Q22

[ohthatpatrick]

If C3 has G, we start with
1: __ __ +
2: __ __ +
3: G __ +

Did G have a rule?

Yes, it was that G cannot appear with P. Okay, so we know P is not in C3.

1: __ __ +
2: __ __ +
3: G __ + (~P)

So where is P?

We only get one P, remember. Could it go in either C1 or C2?

No, actually, because EVERYTHING in C2 also has a copy in C1.

If I say that C2 recycles paper, then C1 also recycles paper. I can't let that happen because I'm only allowed to have one center recycle paper.

So that means that P must be in C1 but NOT in C2.

1: P __ +
2: __ __ + (~P)
3: G __ + (~P)

So who CAN I put in C2?

I can't put G, or else it would copy a G into C1, and then we'd have the forbidden PG.

1: P __ +
2: __ __ + (~P, ~G)
3: G __ + (~P)

So we have W, N, and T.

I need to pick at least two of them. Actually, COULD I still pick all three?

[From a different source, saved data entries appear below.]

Every row gives one point. The points of each table are mixes of a few directions, plus a little noise. Count the directions of each table, and those that both share. Where both have some left over, give the other angles between the two spaces (their principal angles), to ten degrees, smallest first.

First, 5 rows:
0.03; 0.00; -0.04
-0.42; 0.02; -0.70
0.44; -0.01; 0.70
-0.11; 0.01; 0.47
0.06; -0.01; -0.45
Second:
0.35; 0.00; 0.20
0.15; 0.00; 0.60
-0.48; 0.03; -0.95
-0.29; 0.01; -0.07
0.34; -0.01; 0.47
-0.05; 0.00; -0.23
Directions: first 2, second 2, shared 2

First, 7 rows:
-0.18; -0.28; 0.18; 0.15; 0.29; -0.04; 0.07; 0.37
0.18; -0.22; 0.15; -0.97; -0.56; -0.64; 0.46; 0.08
0.26; -0.14; -0.24; 0.36; 0.30; 0.23; -0.39; -0.56
-0.16; -0.29; 0.10; 0.74; 0.06; 0.05; -0.35; 0.23
-0.29; 0.87; -0.42; -0.54; 0.14; -0.07; 0.41; 0.21
0.01; 0.37; 0.08; 0.14; 0.22; 0.63; -0.01; -0.23
0.18; -0.32; 0.15; 0.12; -0.44; -0.17; -0.19; -0.12
Second, 7 rows:
0.31; -0.40; 0.15; -0.49; 0.01; 0.21; -0.02; -0.17
-0.25; 0.38; 0.22; 0.30; 0.46; -0.17; 0.56; -0.21
-0.22; 0.23; 0.08; 0.55; 0.66; 0.15; 0.16; -0.10
0.07; -0.08; 0.63; -0.36; 0.03; 0.78; 0.23; 0.16
0.06; -0.02; -0.51; -0.41; -0.37; -0.24; -0.31; 0.29
-0.16; 0.22; 0.03; 0.54; -0.09; -0.43; 0.12; -0.17
0.21; -0.32; -0.58; -0.11; -0.69; -0.32; -0.74; 0.19
Directions: first 5, second 5, shared 4; angles 90

First, 11 rows:
0.02; -0.09; 0.08; 0.04; 0.06; 0.17; -0.12; -0.12; -0.01; -0.21; -0.07; -0.17
-0.06; 0.34; -0.32; -0.14; -0.22; -0.65; 0.45; 0.45; 0.05; 0.83; 0.27; 0.66
-0.08; 0.42; -0.39; -0.17; -0.27; -0.79; 0.56; 0.55; 0.06; 1.01; 0.33; 0.81
-0.04; 0.20; -0.19; -0.08; -0.13; -0.38; 0.27; 0.26; 0.03; 0.49; 0.16; 0.39
0.06; -0.33; 0.31; 0.13; 0.21; 0.61; -0.43; -0.43; -0.05; -0.78; -0.26; -0.63
-0.04; 0.25; -0.23; -0.10; -0.16; -0.47; 0.33; 0.32; 0.04; 0.59; 0.19; 0.48
0.03; -0.17; 0.16; 0.07; 0.11; 0.32; -0.23; -0.22; -0.03; -0.41; -0.13; -0.33
-0.02; 0.13; -0.12; -0.05; -0.08; -0.23; 0.17; 0.16; 0.02; 0.30; 0.10; 0.24
0.01; -0.07; 0.06; 0.03; 0.04; 0.13; -0.09; -0.09; -0.01; -0.17; -0.06; -0.14
0.07; -0.40; 0.38; 0.17; 0.26; 0.76; -0.54; -0.53; -0.06; -0.97; -0.32; -0.78
0.05; -0.28; 0.26; 0.11; 0.18; 0.53; -0.37; -0.37; -0.04; -0.68; -0.22; -0.55
Second (8 x 12):
-0.31; 0.28; -0.33; 0.11; -0.01; -0.35; 0.77; -0.11; 0.08; 0.43; 0.08; 0.46
0.10; -0.09; 0.13; -0.04; 0.01; 0.13; -0.28; 0.02; -0.04; -0.15; -0.05; -0.16
-0.12; 0.12; -0.13; 0.04; 0.00; -0.15; 0.31; -0.05; 0.02; 0.16; 0.06; 0.18
-0.22; 0.17; -0.21; 0.07; -0.01; -0.22; 0.51; -0.09; 0.08; 0.27; 0.06; 0.27
-0.31; 0.26; -0.34; 0.12; 0.02; -0.36; 0.78; -0.11; 0.10; 0.42; 0.10; 0.44
0.60; -0.50; 0.64; -0.21; -0.01; 0.67; -1.49; 0.24; -0.17; -0.79; -0.19; -0.84
-0.14; 0.12; -0.15; 0.03; 0.00; -0.15; 0.35; -0.06; 0.04; 0.19; 0.05; 0.21
0.39; -0.34; 0.40; -0.12; 0.02; 0.45; -0.96; 0.17; -0.11; -0.52; -0.11; -0.54
Directions: first 1, second 1, shared 0; angles 40

First:
-0.41; 0.11; 0.16; -0.12; -0.51; -0.44; -0.16; -0.14; 0.02; 0.16; -0.01; -0.06; 0.18; -0.66; -0.09; -0.01; 0.09; 0.23; -0.02; 0.21
0.16; -0.13; -0.29; 0.05; 0.58; 0.35; 0.21; 0.19; 0.26; -0.20; -0.12; 0.12; -0.13; 0.61; 0.18; -0.02; 0.25; -0.27; 0.05; -0.09
-0.44; -0.10; -0.33; -0.17; 0.28; -0.06; 0.12; 0.13; 0.59; -0.13; -0.31; 0.14; 0.10; 0.06; 0.23; -0.06; 0.72; -0.14; 0.10; 0.21
0.38; 0.01; 0.12; 0.14; 0.01; 0.17; -0.01; -0.01; -0.34; 0.03; 0.18; -0.06; -0.12; 0.16; -0.09; 0.03; -0.43; 0.00; -0.04; -0.17
0.06; 0.08; 0.17; 0.02; -0.25; -0.10; -0.09; -0.08; -0.23; 0.09; 0.13; -0.08; 0.00; -0.21; -0.12; 0.02; -0.27; 0.12; -0.05; -0.02
0.19; 0.16; 0.38; 0.08; -0.54; -0.18; -0.20; -0.19; -0.54; 0.18; 0.29; -0.17; 0.01; -0.42; -0.25; 0.07; -0.62; 0.26; -0.10; -0.08
0.22; -0.52; -1.08; 0.02; 1.89; 1.01; 0.68; 0.65; 1.15; -0.66; -0.59; 0.47; -0.31; 1.87; 0.64; -0.12; 1.22; -0.87; 0.27; -0.15
0.05; 0.14; 0.32; 0.04; -0.50; -0.22; -0.20; -0.19; -0.41; 0.19; 0.21; -0.14; 0.04; -0.45; -0.19; 0.03; -0.46; 0.23; -0.07; -0.01
-0.38; 0.14; 0.24; -0.11; -0.60; -0.45; -0.21; -0.19; -0.08; 0.19; 0.02; -0.07; 0.21; -0.72; -0.12; 0.01; -0.03; 0.25; -0.04; 0.19
0.05; 0.10; 0.26; 0.03; -0.40; -0.15; -0.13; -0.15; -0.33; 0.15; 0.17; -0.12; 0.04; -0.35; -0.17; 0.04; -0.39; 0.18; -0.07; 0.00
0.11; 0.00; 0.02; 0.03; 0.03; 0.07; -0.01; 0.02; -0.09; 0.00; 0.05; -0.02; -0.03; 0.08; -0.02; 0.01; -0.09; -0.03; -0.02; -0.05
Second:
0.16; 0.63; -0.39; 0.32; -0.22; 0.52; -0.27; 0.43; -0.52; -0.30; 0.46; 0.09; -0.39; 0.24; 0.20; 0.43; -1.03; 0.48; 0.67; -0.12
0.23; 0.19; -0.17; 0.17; 0.09; 0.34; -0.03; 0.20; -0.23; -0.16; 0.18; 0.04; -0.22; 0.32; 0.10; 0.16; -0.45; 0.10; 0.24; -0.13
0.09; -0.55; -0.22; -0.13; 0.93; 0.19; 0.44; 0.05; 0.70; -0.12; -0.45; 0.13; 0.05; 0.70; 0.15; -0.27; 0.99; -0.62; -0.26; -0.03
-0.23; 0.24; 0.03; 0.00; -0.43; -0.17; -0.20; -0.01; -0.13; 0.04; 0.12; -0.02; 0.05; -0.39; -0.02; 0.11; -0.21; 0.27; 0.14; 0.11
0.60; -0.40; 0.59; 0.00; 0.07; -0.11; 0.15; -0.39; -0.35; 0.29; 0.05; -0.20; 0.06; 0.04; -0.38; -0.23; -0.13; -0.28; -0.58; -0.24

Could W, N, and T all go into C2?

Nope, because then they'd have to all be copied into C1, giving C1 four things.

So I need to pick EXACTLY two out of W, N, and T to give to C2.
That means it would be
WT
WN
or
NT

But one of those is actually breaking a rule.

WT breaks rule 1. If you have wood, you must have newsprint. So that scenario is out.

That means it would be
WN or NT going in C2.

Either way you slice it, N is involved. So (B) is the answer.

Hope this helps.